Ich habe seit kurzen einen neuen Freund, der einen Sohn von 14 Jahren hat, der regelmäßig zu besuch bei ihm ist.
Mein Freund hat mir erzählt, dass er sich große Sorgen um ihn macht, da er jeden nichtbekannten Kontakt vermeidet-mit niemanden fremdes redet, nie in die Augen schaut u.s.w. ich dachte einfach, er wäre schüchtern. nun habe ich ihn gestern kennengelernt und weiß nun nicht mehr weiter. er hat mich absolut gemieden udn nicht nur das, er ist vor mir weggelaufen, hat sich im bad eingesprerrt, damit er mir nicht über den weg läuft er hat kein wort mit mir geredet. es war eine ganz schwierige situation. ich bin dann auch relativ schnell gegangen um ihm nicht den streß weiter auszusetzen. er hat  immer die flucht ergriffen.

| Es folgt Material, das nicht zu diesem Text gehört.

Below is a small trained network, with its code and all its weights. Each question gives an input and a target symbol and asks what happens when units are switched off, that is, made to give their printed mean instead of their output.

import numpy as np


def w(rows, s, z=0):
    codes = np.array(rows[::2]) - 128.0
    scale = np.full(codes.shape[1], s)
    scale[-1] = z or s
    return codes * scale


def f(y):
    return np.maximum(y, 0)


def softmax(a):
    e = np.exp(a - a.max(-1, keepdims=True))
    return e / e.sum(-1, keepdims=True)


def log_softmax(a):
    a = a - a.max(-1, keepdims=True)
    return a - np.log(np.exp(a).sum(-1, keepdims=True))


def net(x, mask):
    ids = ['αβγδεηθλμξπσφω'.index(c) for c in x.split()]
    T = len(ids)
    res = E[ids] + P[:T]
    u = 0
    for l in range(2):
        r = res
        for j in range(3):
            rows = slice(3 * j, 3 * j + 3)
            q, k, v = (r @ M[l][rows].T for M in (Q, K, V))
            z = softmax(np.where(np.tri(T) > 0, q @ k.T / 3**0.5, -1e9)) @ v
            o = O[l][rows]
            res = res + np.where(mask[u + j], z, o[:, -1]) @ o[:, :-1]
        u += 3
        y = f(res @ A[l][:, :-1].T + A[l][:, -1])
        res = res + np.where(mask[u : u + 4], y, B[l][:, -1]) @ B[l][:, :-1]
        u += 4
    return log_softmax(res[-1] @ U[:, :-1].T + U[:, -1])


Q, K, V, O, A, B = {}, {}, {}, {}, {}, {}
E = w([
[174,169,129],'α',
[126,201,21],'β',
[247,123,180],'γ',
[167,139,164],'δ',
[193,175,156],'ε',
[242,82,211],'η',
[226,148,165],'θ',
[239,155,228],'λ',
[130,204,174],'μ',
[217,185,128],'ξ',
[103,218,203],'π',
[37,29,173],'σ',
[186,172,161],'φ',
[101,64,196],'ω',
],0.015)
P = w([
[110,35,77],'0',
[116,32,68],'1',
[114,127,108],'2',
[110,149,104],'3',
[102,152,96],'4',
[120,164,99],'5',
[112,122,47],'6',
[104,152,66],'7',
[124,109,15],'8',
[89,160,66],'9',
[108,130,33],'10',
[123,91,1],'11',
[162,78,51],'12',
],0.0065)
Q[0] = w([
[159,58,104],'0.h1',
[122,6,92],'0.h1',
[200,143,118],'0.h1',
[175,145,138],'0.h2',
[133,109,93],'0.h2',
[170,106,117],'0.h2',
[161,129,128],'0.h3',
[117,113,137],'0.h3',
[98,133,155],'0.h3',
],0.017)
K[0] = w([
[125,56,115],'0.h1',
[179,99,4],'0.h1',
[128,97,226],'0.h1',
[144,155,62],'0.h2',
[113,97,194],'0.h2',
[111,146,89],'0.h2',
[146,123,140],'0.h3',
[98,99,124],'0.h3',
[46,85,94],'0.h3',
],0.013)
V[0] = w([
[142,142,195],'0.h1',
[102,98,97],'0.h1',
[128,128,73],'0.h1',
[145,134,243],'0.h2',
[159,90,125],'0.h2',
[159,87,173],'0.h2',
[90,212,102],'0.h3',
[113,54,110],'0.h3',
[11,182,117],'0.h3',
],0.011)
O[0] = w([
[175,78,146,203],'0.h1',
[138,147,168,68],'0.h1',
[79,112,157,81],'0.h1',
[155,56,173,91],'0.h2',
[116,108,176,130],'0.h2',
[118,143,221,108],'0.h2',
[74,154,90,88],'0.h3',
[127,185,103,88],'0.h3',
[145,157,255,2],'0.h3',
],0.0078)
A[0] = w([
[124,58,2,144],'0.n1',
[210,127,251,168],'0.n2',
[113,77,21,90],'0.n3',
[241,189,54,254],'0.n4',
],0.0082,0.00097)
B[0] = w([
[99,154,115,220],'0.n1',
[173,73,90,156],'0.n2',
[196,200,213,197],'0.n3',
[2,82,70,249],'0.n4',
],0.0082,0.015)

nun zu meiner frage, wie soll ich mich am besten verhalten, eher den kontakt vorsichtig suchen oder eher vermeiden. ich meinen er gehört einfach zu der familie meines freundes dazu und ich möchte mich sehr gern gut mit ihm verstehen, aber seit gestern weiß ich nicht, wie ich dass zustande bringen soll.
Eine Psychotherapie für ihn strebt mein freund schon an.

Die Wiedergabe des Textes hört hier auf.